Man Without Qualities


Monday, December 09, 2002


Wrong Side of History II

Fred Hiatt at the Washington Post points out that there is something wrong with international law's 17th Century obsession with "sovereignty" while essentially ignoring the focus of law of the 18th, 19th, 20th and 21st Centuries on individual rights:

[Y]ou have to wonder whether ... there isn't something peculiar, something out of whack, about international law itself. Yes, national borders should be respected. But why should a gangster who has maintained power only by violating every norm of morality and law -- including international law -- be permitted the sanctuary of those borders? Why should his regime be entitled to the same protection as a government that represents its people?
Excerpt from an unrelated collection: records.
The views of a scene show one set of named points, each view turned or mirrored, shifted and resized as a whole, with a little noise and some points left out.
(in the rows, 128 means zero)

Scene 1
View 1
j_314: [106 148  83  90 136 153 127 137 124 151  82 136 106 151 173 109 131 133
 118 158 109 143 112 146  58 134]
j_312: [129 151 101 104 136 156 109 148 177  59 112 189 133 157 142 114 145 152
 170 182  89 124 193 123  93 120]
j_226: [148 151  91  71 130 130 143 145 152  95  97 157 139 158 150 114 138 159
 184 185  93 128 187 115 113 110]
j_413: [134 145  91  62 109 113 142 151 114 131 102 130 117 160 163 125 153 152
 153 179  86 140 183 126 111  96]
j_383: [121 154  90  77 160 157 129 119 141 131  95 154 118 154 156  82 133 142
 134 158  98 125 120 131  57 126]
j_498: [ 99 139  94 121 137 157 143 135 145 157  97  94 101 112 165  94 119 134
 111 136 118 133 145 139  63 154]
j_935: [ 99 155  73 120 164 182 121 154 139 122 110 103  71 145 157  89 147 143
  97 151  90 144 145 139  85 153]
j_839: [122 141  95  65 137 121 165 130 104 196  93  72 108 132 164  94 125 137
 110 140 106 131 150 124  80 112]
j_938: [119 155  71 104 149 160 137 162 139 125  91 101  93 154 157 109 138 149
 122 162 100 148 158 129 106 142]
j_407: [123 166  49  81 172 167 148 153 121 148  75  96  83 169 165  89 138 153
 114 165 100 159 103 133 101 151]
j_851: [ 98 138  85  94 133 143 152 134 106 206  81  69  92 124 179  99 119 126
  87 130 121 143 112 144  56 141]
j_489: [147 154  95  42 142 126 146 113 132 128  98 170 142 158 153  85 138 154
 174 175  90 118 143 119  79  96]
j_893: [113 149  91  84 158 152 132 146 121 146 113  91  88 152 150  90 145 143
  97 148  85 133 171 124  89 115]
j_687: [115 140 112  92 137 141 147 106 150 143 114 132 127 105 156  74 123 139
 144 141 105 107 152 130  52 129]
j_224: [108 133 104 135 126 144 162 136 166 151  99  76 121  86 157  98 106 138
 132 131 127 119 185 128  80 158]
j_970: [108 137 104 120 109 139 152 119 154 124 132 114 106  73 163  77 139 148
 159 147  96 111 177 140  77 152]
j_620: [103 145  91  88 140 152 118 144 114 145 110 116  88 152 162 104 149 135
  98 153  87 140 149 140  73 117]
j_222: [127 152  85  91 149 149 152 129 149 129 105 120 113 128 152  78 133 154
 148 157 100 124 155 125  88 140]
j_971: [104 159  73 114 163 188 115 131 162 111  84 165 108 147 164  88 129 139
 129 160 113 141  94 147  49 164]
j_759: [116 137 100  76 101 116 149 123 110 157 118 113 105 113 172  98 146 143
 139 155  91 126 158 141  78 115]
j_862: [120 151  83 102 146 158 129 154 144 118  95 124 104 155 156 108 137 146
 128 164 100 141 162 128  96 134]
j_955: [137 144 109  69 134 121 161 115 140 134 124 116 125 116 146  74 137 154
 161 154  87 106 191 114  93 109]
j_403: [120 135 105  71 102 113 156 116 122 172  95 122 131 115 173 105 124 137
 147 152 112 123 146 136  64 113]
j_532: [105 144  92 130 145 160 134 163 145 124 119  74  80 127 149 101 142 144
 102 144  92 136 202 127 107 143]
j_552: [124 152  75 133 131 162 149 151 185  93  76 140 130 123 161 113 115 153
 175 169 130 140 153 131  98 174]
j_597: [109 146  96 126 147 165 125 145 165 106 113 122 107 126 149  96 132 143
 128 150 101 126 178 129  80 146]
j_2: [112 151  83  81 167 153 150 129 119 179  98  77  89 139 157  73 129 138
  95 136 100 133 128 127  70 133]
j_454: [125 149  96  72 135 138 148 106 135 139 115 142 116 115 161  67 139 149
 155 155  92 116 132 133  63 129]
View 2
j_407: [123 156 175  80 177 157  74 163 150 139 142 123 171 122  80  92  46 101
 225  84 113 172 112 144 183  98]
j_413: [127 165 177 115 112 193  44 168  69 184 127  81 143  94 100 148  94  89
 149 142 113  96 154 151 121 134]
j_314: [112 139 172 124 134 155 124 132 123 141 105 117 127 101 112 115  80 104
 198  98 127 158 132 153 200 136]
j_759: [ 90 116 190 103 120 174  81 158  99 160 120  85 124 121 128 152 150 112
 161 129 146 122 142 178 152 124]
j_687: [ 93  98 190 109 132 133 101 159  89 122 126 106  94 165 122 115 139 119
 105 132 125 131 161 168 201 152]
j_955: [112 119 195  91 137 155  44 192  66 142 147  86 124 167 110 121 141 113
  94 144 116 103 159 166 154 133]
j_862: [154 142 182 104 134 140  80 158 102 150 118 114 147 106  96 103  71  93
 149  92  83 130 143 158 169 108]
j_498: [126  87 198  71 132 123 118 164 144 125  97 117 113 115 120 119 115 102
 154  83 122 157 122 169 205 102]
j_839: [104 125 194  65 146 181  74 212 130 124 120  76 120 128 127 140 127 105
 176 121 168 148  89 142 162 134]
j_2: [120 128 198  76 164 151  94 200 141 113 126  95 146 146 124  96 114 113
 192  82 150 169  88 152 191 113]
j_489: [ 92 169 162 145 143 176  65 155  50 144 157  99 126 159  89 108  83 111
 132 164 116 114 173 137 174 184]
j_312: [170 153 176 160 107 123  75 122  35 170 126 122 136 116  83  91  64  88
  75 118  32  84 212 168 164 132]
j_938: [155 138 188  81 141 142  71 164 124 152 118 116 153 100  91 110  66  90
 168  84  86 139 133 160 162  88]
j_851: [102 104 196  62 145 162 123 183 174 116  94  98 114 105 134 140 119 106
 219  87 179 182  76 150 199 118]
j_403: [ 78 110 181  96 122 173  93 156 105 141 111  92  90 121 122 160 131 104
 148 152 155 128 142 155 178 160]
j_620: [144 146 192 129 127 158 106 166 105 151 107  91 158 106 133 106 112 105
 184  77 124 140 116 166 169 111]
j_971: [124 133 169 141 152 106 141 101 121 128 119 151 135 131  89  71  51 110
 173  78  84 169 163 164 238 130]
j_454: [ 81 121 179 116 152 144  85 145  91 135 150 113 130 172 103 103 116 125
 147 129 122 138 164 169 197 140]
j_383: [114 150 172 141 147 143 109 142  90 130 133 117 134 148 104  81  83 113
 158 111 111 148 150 153 207 153]
j_222: [119 119 185  92 151 136  71 164 103 138 141 116 133 152  94 104 100 109
 130 115 101 132 154 165 182 119]
j_224: [137  53 209  33 123 111  89 181 140 121  96 116  83 119 114 142 132  91
  95 104 107 133 139 172 189  98]
View 3
j_955: [ 99 172 138 144  93 123 115 145 140 107 164 106 153 163 124 149 174 107
 138 138  81 105  99 136 165  52]
j_971: [131 115 177 149 170 105 133 123 142  55 147 175 143 143 121 195 140 114
 237  94 141  81 110 203 114 150]
j_687: [130 165 139 119 120 110 136 131 128 117 156 147 137 151 137 148 151 126
 184 116 105  77 117 135 161  70]
j_489: [125 127 156 152 130 101 124 152 164 105 208 140 145 161 130 146 212  75
 182 161 114 137 112 148 136  63]
j_620: [113 141 151 162  93 120 120 153 133  23 135  94 137 118  88 167 171 130
 207 128 138  96 137 157 145 118]
j_935: [ 97 139 159 172 107 136 106 140 129  14 112 107 151 132  88 195 133 123
 204  99 119  74 105 194 136 156]
j_498: [121 147 135 135 117 117 147 124 126  65 111 123 144 125  79 168 106 147
 187  94 108  67 133 150 154 121]
j_893: [102 152 137 169  79 138 116 156 143  25 141  75 147 139  82 161 158 114
 191 130 107  87 119 153 151 117]
j_759: [120 148 139 136  85 105 115 144 122  91 134 112 139  97  92 153 171 132
 161 146 121 117 141 128 172  70]
j_851: [159 124 101 134  96 120 151 130 133  50 119 111 130  84  35 144  94 131
 208 128 112  74 171 125 167 144]
j_2: [140 138 110 149  88 142 124 142 141  46 145 101 137 121  68 147 112  99
 211 135  93  67 132 146 161 143]
j_454: [135 147 145 132 117 111 105 133 128 110 162 147 141 128 133 160 163  99
 188 137 109  98 109 153 159  87]
j_597: [ 83 161 170 156 125 118 131 135 131  54 118 119 159 167 115 191 151 143
 170  83 113  77 101 175 136 101]
j_552: [ 81 123 184 151 181  92 154 107 153  98 120 161 178 172  92 209 133 132
 134  83 102 111 100 189 114 101]
j_383: [136 129 155 151 137 112 129 138 147  69 174 144 138 148 123 163 169  96
 221 126 127  94 115 168 130 115]
j_224: [ 95 169 131 127 116 120 162 116 130  94 100 117 157 156  78 167  95 162
 135  78  77  63 123 134 162  84]
j_862: [ 89 131 167 173 125 115 133 143 152  42 138 109 159 155  89 185 166 119
 174 111 117 107 115 175 124 112]
j_970: [ 95 177 156 124 108 114 108 119 102 116 105 137 153 128 127 181 139 150
 138 100  99  81 104 157 172  68]
j_403: [139 143 129 124 112  94 149 135 136 110 153 130 136 114  87 138 162 135
 167 140 116 114 154 112 165  63]
j_413: [ 86 133 161 174 100 100 125 159 154  70 160  91 158 133  79 162 218 117
 140 158 122 159 135 140 143  57]
j_226: [ 72 135 182 172 140  98 131 145 168  92 176 118 170 182 112 176 216 103
 129 136 109 152  99 162 122  50]
j_532: [ 65 166 151 172  83 138 120 144 127  23  94  69 164 150  74 189 134 146
 150  92  99  77 108 167 150 114]
j_314: [138 114 150 148 133  99 139 137 142  53 143 136 135 110  81 168 156 123
 217 124 144 103 149 158 133 127]
j_938: [ 87 123 159 177 118 121 128 139 153  36 127 101 165 141  64 189 148 114
 166 116 107 108 115 179 130 128]
View 4
j_454: [116 138 126  98 126 148 146 155 157 155 122 160 136 150 136 152 130 134
 136 128 150 125 126 134 140 137]
j_839: [135  93  92  99 128 124 158 151 153 132 112 148 127 128 131 146 123 145
  93 146 162 144 112 168 124 141]
j_222: [109 126 129  92 135 144 131 153 139 156 122 150 133 134 129 146 140 136
 124 126 149 123 137 148 119 154]
j_226: [ 61 108 130  94 132 168 121 169 142 167 120 159 136 109 114 167 156 126
 125  88 146 121 149 157 150 147]
j_312: [ 64 130 152  84 138 177 119 157 131 156 129 157 161 115 107 160 175 108
 129  75 125  96 157 130 146 147]
j_597: [111 130 139  89 150 139 129 139 120 141 128 141 158 122 123 139 157 122
 115 115 132 104 139 131 112 155]
j_935: [144 126 130  78 149 160 133 110 131 136 117 126 146 135 135 132 151 131
  95 127 131 107 152 144 102 170]
j_407: [138 119 111  87 135 167 132 121 154 157 101 123 105 142 125 125 129 136
  89 131 153 129 160 165 108 182]
j_893: [130  99 114  75 129 151 152 132 141 120 120 140 145 132 129 146 150 140
  86 132 141 119 136 163 115 149]
j_970: [120 135 137 111 160 123 132 149 123 158 130 152 164 122 155 156 137 137
 146 126 141 119 113 122 126 136]
j_532: [126 100 129  85 161 136 129 124 108 130 127 133 164 106 143 148 160 142
  95 128 134 112 137 155  96 158]
j_862: [110 115 125  88 143 159 130 135 136 146 115 136 141 120 119 141 152 125
 100 110 139 115 149 150 123 161]
j_489: [ 80 122 121  88 106 170 144 172 171 158 117 169 123 144 112 162 137 126
 129 107 154 127 139 153 160 137]
j_552: [ 92 142 139 116 164 137 105 151 122 180 114 137 134 107 107 125 143 108
 127  98 142 114 149 127 119 173]
j_224: [121 120 123 114 161  90 129 154 110 145 126 143 153 105 125 130 137 130
 118 135 149 124 109 136 101 151]

In a view up to two points have been moved. Name them for each view, in the order of its rows, or write none.
view 1 -> j_687
view 2 -> j_454
view 3 -> none
view 4 -> j_893

Scene 2
View 1
j_272: [137 138 116 150 120 122 135 106 170 146 103 112  88 141  98 162 171 100
 157  97 178 155 177 140 125 147]
j_375: [145 109 135 124 128 143 107 115 186 132  76 127 109 148  86 130 145 113
 158 103 190 173 180 170 129 161]
j_62: [157 133 157  86 159 141  88 128 152 130  70 129  66 127 118 150 165 130
 219 146 146 168 113 165  94  94]
j_756: [148 131 148 100 154 122  84 140 154 133  85 117  81 159 100 143 139 124
 155 125 184 177 145 134 114 104]
j_575: [147 163 160 122 108 165 121 110 182 133 152 129  85 140 122 164 178 109
 165 124 173 136  99 128 107  67]
j_306: [131 141 133 138 102 166 122 107 203 140 130 136  98 185 115 166 155 107
 110  91 195 171 160 140 119 116]
j_14: [178 108 157 121 141 132  87 137 170  95  96 102 110 141 105 108 164 119
 127 131 230 166 141 201 114 112]
j_481: [166 138 169 109 117 132  88 147 151 112 143 106 120 133  85 104 139 111
 143 132 218 135 111 127 130  89]
j_656: [147 142 127 133 103 166 117 111 166 119 110 126  79 144 158 167 201 107
 174 124 155 166 118 202  88 112]
j_693: [115 144  93 118  84 134 101 143 109 151 103 132 100 152 108 139 128  92
 191 101 133 172 161 122 125 180]
j_685: [137 128 150 110 130 172 107 107 203 141  92 148  89 164 104 159 147 122
 162 107 168 175 152 153 114 119]
j_916: [141 130 145 108 108 152 100 125 163 134 107 136 112 135  85 123 134 108
 180 113 173 154 143 138 130 142]
j_119: [179 117 154 114 137 109  77 156 132  97 104  90 118 126  92  93 150 115
 145 139 226 153 130 174 123 114]
j_260: [146 173 120 159  58 162 145 110 146 122 175 112  94 119 156 164 216  80
 175 121 158 120  94 167  99 103]
j_358: [149 137 155 103 127 155  93 131 168 126 112 130  90 156 117 144 152 119
 161 125 179 167 122 150 108  93]
j_708: [153 123 142 124 123 161 114 108 190 123  90 131  92 140 115 148 174 115
 171 117 175 167 145 189 108 129]
j_399: [150 143 141 117 109 116  96 150 125 129 132 105 115 132  81 112 130 100
 159 120 194 141 134 109 136 123]
j_388: [145 150 143 115 103 137  98 141 142 129 141 117 109 146  96 128 137 103
 151 118 188 145 123 115 129 109]
j_736: [148 138 127 137 106 127 117 124 148 129 118 109 102 130 103 138 167  98
 163 113 183 148 148 148 122 138]
j_148: [170 110 171 105 166 121  96 122 177 125  71 113 101 114  64 117 147 127
 184 131 201 152 150 154 126 120]
j_671: [182 131 148 141 102 132 107 136 144  89 133  89 116 108 124 109 195  99
 152 139 215 134 106 206 110 107]
j_546: [150 132 186  97 177 123 107 112 202 158  92 129  91 129  31 139 118 130
 182 116 194 139 160  72 145  97]
j_318: [154 138 136 113 105 134  93 144 125 117 116 114 107 126 111 118 153 102
 184 130 173 149 118 156 116 126]
j_351: [147 140 156 112 104 175 119 104 186 134 117 145 100 120 103 144 168 110
 203 121 156 142 118 155 114 117]
j_485: [163 127 155 144  93 145 122 113 189 115 142 113 137 118  74 107 159  97
 141 109 225 124 144 155 143 134]
j_91: [148 151 147 125  81 170 109 127 167 119 158 127 113 152 123 137 160 100
 139 117 190 146 108 148 117  99]
View 2
j_685: [106 112  98 130 102 132 130 141 122 154 171 121 138 145  95 168 132 136
 150 119 115 132 159  61 150 154]
j_546: [141 107 119 125  96 123 128  52 106 184 141 154 129  93 127 179 148 127
 113 128  91 142 214  66 158 119]
j_708: [105 127 114 111  89 136 128 159 118 164 168 126 145 150  81 162 131 135
 155 122 115 112 139  78 113 148]
j_260: [171 165 130 141 115 155 181 170 100 176 186 120 156 182  85 107 150 146
 206  82  77 136  84 117  78 132]
j_671: [151 145 155  97  91 158 142 155 104 161 134 157 130 158  87 168 135 107
 150 115  95 114  83 112  37 142]
j_358: [143 120 115 125 119 143 139 135 126 151 150 133 117 160  93 177 134 116
 142 111 100 126 138  83 134 146]
j_736: [130 123 141 115 103 142 149 131  94 155 158 122 161 135 119 150 142 116
 171 111  96 108 129  92 101 127]
j_306: [114 112 105 154 119 147 167 143 110 128 168 131 155 139 127 160 123 143
 182 118 105 150 141  43 124 180]
j_575: [176 145 111 149 120 147 164 130 121 176 166 142 120 165  87 146 145 143
 162  98  79 160 134  91 122 144]
j_481: [164 121 140 124 114 151 143 100 101 150 121 159 117 138 129 179 144  92
 120 106  83 151 118  92  89 138]
j_119: [142 115 155  89 102 154 130 124 109 142 113 160 118 135 113 201 129  84
 124 128 101 102 116  98  70 141]
j_91: [151 131 120 146 120 153 156 145 104 145 155 135 132 168 113 150 141 117
 156  93  88 161  98  83 100 154]
j_62: [147 130 119  94 109 133 117 136 142 184 161 121 105 165  53 177 139 116
 133 115 102  84 161 115 157 111]
j_375: [ 81 101 125 105  83 132 118 137 100 145 157 123 165 118 117 171 130 117
 148 131 123 107 152  61 115 145]
j_14: [119 117 140  93  93 151 128 145 118 140 123 162 124 138  97 204 118 102
 130 138 115 107 120  80  66 164]
j_656: [131 143 117 117 107 147 149 189 130 163 181 116 137 181  59 148 130 141
 186 109 108 102 114 100 110 147]
j_351: [129 137 109 127  90 129 123 140 109 185 172 121 138 158  80 137 154 134
 140  99  96 146 132  91 128 124]
j_756: [139 104 128 110 124 143 140 115 125 144 141 133 120 137 111 194 128 104
 143 125 102  96 163  83 146 136]
j_399: [154 111 148 118 119 145 146  95  86 144 133 130 145 128 148 163 150  85
 140  98  82 124 126  98 111 113]
j_272: [115 117 134 119  99 137 159 128  96 156 173 120 178 117 122 147 133 139
 193 124 104  98 159  74 114 137]
j_485: [121 127 139 125  76 143 138 118  77 159 141 155 162 119 133 150 146 120
 139 113  96 163 111  72  57 148]
j_148: [119 114 138  88  78 130 110 103 111 176 134 151 129 114  98 189 138 110
 114 135 108 104 168  87 112 125]
j_318: [145 123 141 105 111 143 130 134 102 155 147 117 137 154 107 158 149  91
 143  97  92 106 110 113 109 112]
j_916: [117 111 123 118  99 132 121 120  96 155 155 116 151 136 120 155 152 106
 134 103 101 131 136  82 131 123]
View 3
j_656: [117 166  84 120 117 156 153 114  87 117  72 131 130 140 144 165 103 166
 138 132 107 152 143 143 132 123]
j_306: [172 149 109 107 101 144 189 105  69 126 105 144 160 165 161 126 133 121
 115 140  98 163 111 156 127 126]
j_272: [153 157 124  98 127 162 158 127  75 150 125 130 130 154 155 137 125 118
 153 123 117 161 106 168 151 122]
j_375: [133 138 115 130 110 153 187 143  86 134 123 129 129 149 138 114 126 106
 143 117 118 167 116 198 144 137]
j_736: [136 141 128 109 139 161 155 130  91 131 120 130 127 145 155 143 121 122
 142 122 120 153 120 160 119 120]
j_14: [114 135 123 156 123 175 193 114 116 109 118 128 136 152 136 135  90 115
 110 122 150 164 124 173 106 156]
j_693: [128 148 135  82 156 123 157 153  75 134  98 137 104 134 160 132 173 114
 155  94 106 153 132 185 119  86]
j_388: [152 115 140 108 146 150 152 116  88 111 117 147 144 146 157 139 137 117
 118 119 130 144 131 155  92 114]
j_546: [191  79 139 123 119 167 130 117  64 121 160 160 163 153 124 103 134 100
 139 107 170 143 125 204 152 131]
j_91: [149 122 115 117 128 147 160 111  91 106 102 141 154 145 161 149 121 136
 110 144 103 143 135 136  86 122]
j_481: [147  96 146 132 146 166 155 111 105 100 133 143 151 146 149 137 117 111
 105 125 149 142 132 156  79 133]
j_485: [150 106 133 132 125 169 168 141 107 128 152 121 147 143 160 129 106 104
 128 153 102 150 111 153  94 145]
j_318: [117 125 130 121 152 155 146 133 102 110 108 134 121 132 147 149 122 130
 135 111 134 144 142 164  97 117]
j_916: [143 112 121 120 127 147 155 137  84 118 120 141 137 140 143 125 135 118
 136 119 120 148 135 179 117 121]
j_685: [153 129  94 124  97 144 167 120  67 115 101 147 150 149 134 120 130 130
 134 122 118 156 135 185 147 129]
j_119: [110 121 147 146 149 176 176 119 122 107 128 130 127 145 140 138 102 107
 112 110 164 156 126 174  88 145]
j_575: [168 117 105 113 122 159 127  97  75 106 103 151 164 145 149 155 113 153
 123 140 121 135 143 131 115 119]
j_399: [146 111 156 109 160 156 150 127  97 118 133 141 134 143 157 134 139 103
 125 111 141 146 126 167  89 114]
j_358: [141 125 109 127 121 153 158 106  82 103  96 151 147 148 138 137 123 136
 118 116 139 149 144 169 119 125]
j_62: [117 126 100 135 129 159 124 115  82  99  87 151 127 133 112 147 112 154
 144  94 166 142 164 187 149 120]
j_148: [131 106 127 149 125 176 151 130  97 119 141 137 133 143 119 121 105 111
 141 107 165 153 131 201 140 146]
j_756: [141 131 128 123 132 157 164 104  79 111 105 153 139 155 133 129 130 117
 121  94 167 157 133 188 132 123]
j_351: [141 108  95 126 115 151 130 136  81 112 109 139 142 128 136 139 118 146
 149 134 107 137 150 160 127 123]
View 4
j_916: [139 163  99 150 122  90 103 125 116 110 156 102 122 120  81 127 118 148
 150 105 166 156 111 163 115 114]
j_272: [122 173 147 142 141  97 108 148  92 115 124  98 152 140  71 188 127 151
 170  60 185 146 105 184 114  80]
j_358: [170 153 108 138 134  89 102 140 132  85 161 105 154 116  60 165 111 136
 119 122 144 147 146 150 112  98]
j_485: [167 161 112  94 135  84 112 116 107 132 137 106 135 154  80 128 169 150
 186  77 161 138 125 182  80 166]
j_148: [139 184 128 168 148 104 117 117 122  92 179  60 119  96  16 132 134 144
 159 105 133 145 133 214 114 133]
j_671: [171 156  86  96 102  78  69 114  91 132 120 106 173 131  23 175 172 132
 155 130 130 101 168 194  69 139]
j_119: [161 153 105 138 113 116  80 112 135 138 143  71 117 125  23 164 164  96
 148 131 120 119 149 188  81 151]
j_693: [ 94 157  90 179  85  99  74 134 100 141 117 114 113 122 108 162  93 135
 147 106 201 156  75 146 132  55]
j_575: [181 150  96  83 152  58 133 138 105  87 152 148 178 108  77 176 102 147
 136 110 145 156 171 161 113  87]
j_656: [159 167  98 131 114  61  66 152  78  79 131 119 215 124  42 191 121 182
 120 122 163 119 148 162 106  64]
j_62: [140 176  95 174 126  82  96 130 109  70 176  92 156  66  13 164  89 149
 113 151 128 145 156 188 134  68]
j_546: [141 173 148 149 190 110 181 122 149  90 195  82  84  87  65 129  97 120
 169  75 140 193 131 199 141 124]
j_318: [142 156  82 141 101  89  84 118 111 125 141 105 130 106  55 155 121 127
 140 136 146 138 135 172 106 103]
j_388: [155 138  95 113 125  94 112 126 127 133 138 123 121 122  91 167 117 107
 146 112 153 156 136 152 107 108]
j_91: [186 138  87  90 125  71 101 136 116 112 136 139 165 141  94 164 130 140
 136 112 157 143 148 136  94 112]
j_351: [152 171  85 126 130  56 112 127  91  81 162 125 165 102  68 129 109 183
 147 113 160 150 137 173 119  99]
j_306: [178 150 148 122 158  95 109 166 131  87 139 113 171 172 103 180 127 155
 136  63 183 154 114 124 103  99]
j_708: [155 175 120 152 131  81  83 144 101  78 153  91 180 130  44 155 132 181
 138  99 164 131 126 170 107 101]
j_260: [157 152  69  59 105  35  92 136  49 123  99 174 210 124  86 200 120 166
 155 112 171 126 163 172  98  65]

In a view up to two points have been moved. Name them for each view, in the order of its rows, or write none.
view 1 -> none
view 2 -> j_119
view 3 -> j_916
view 4 -> j_148, j_318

No one, not even the most dovish of the doves, maintains that Saddam Hussein is the legitimate representative of the Iraqi people. He rules by means of a brutal secret police using murder (of thousands and thousands of innocent people over the years) as its tool. The British government last week issued a brief report on Saddam Hussein's crimes that listed some of his favored methods of torture, in addition to the usual beatings and fingernail extractions: eye gouging, piercing of hands with electric drill, suspension from the ceiling, electric shock, sexual abuse, mock executions, acid baths. Wives are raped to extract confessions from husbands, while children are made to watch. Prisoners "are kept in rows of rectangular steel boxes, as found in mortuaries, until they either confess to their crimes or die."

...

The opponents of war often claim to be speaking for the Iraqi people. In any dictatorship, it is impossible to gauge how the people feel, particularly in one as brutal as Iraq. Two years ago the Revolutionary Command Council added "amputation of the tongue" as an approved punishment for anyone who speaks ill of Saddam Hussein or his family.

Still, there are clues. About one in seven Iraqis has left the nation rather than live under his regime, as the British report pointed out.

And last week, the nonprofit International Crisis Group (ICG), which conducts research in troubled regions in an effort to encourage wise policy, issued, to little notice, a compelling report entitled "Voices From the Iraqi Street." The ICG researcher, interviewing ordinary Iraqis for the sixth time in recent years, found them more open than ever before. This in itself might be seen as an initial success of Bush's policy; the ICG attributed it to "the feelings shared by many Iraqis that some kind of political change is now unavoidable."

More remarkable, the interviewer found an "overwhelming sentiment . . . of frustration and impatience with the status quo." People want change, are willing to say so and, "if such a change required an American-led attack, they would support it."


As I have pointed out in many prior posts, there is no way for any government to claim legitimacy other than through sufficiently democratic and open elections. That does not mean that the form of the constitution meet any particular, rigid format. While the first and most important protector of democracy and human rights is open elections, their protection depends also on protecting them from the still substantial threats of mobocracy.

But a government which is not democratically elected is illegitimate - and this, in my opinion, should be reflected in international law as depriving the illegitimate state of the right to argue under international law that other states are prohibited from invasion and military action by the sovereignty rights of a legitimate state. Such an illegitimate state would have to rely, instead, on other principles - such as arguing that the particular invasion would cause more harm to the populace than the persistence of the illegitimate government causes. Iraq probably could not make effective use of such other principles, but, for example, Saudi Arabia at least arguably could.

It is absurd that "opponents of war often claim to be speaking for the Iraqi people," thereby acknowledging that the democratic will of those people is of paramount importance in determining whether war may be waged against Iraq, a principle which is nowhere included in international law. Instead of looking for clues as to the popular will of the Iraqi people in opinion polls and emmigration statistics, international law should expressly shift the burden of demonstrating compliance with that popular will directly onto the government purporting to act in the name of the Iraqi people.

Perhaps some other reform of international law would be more appropriate than the one sketched above. But the current principles of international law are nothing short of a disgrace that only a cynical and self important diplomat or legal academic could love.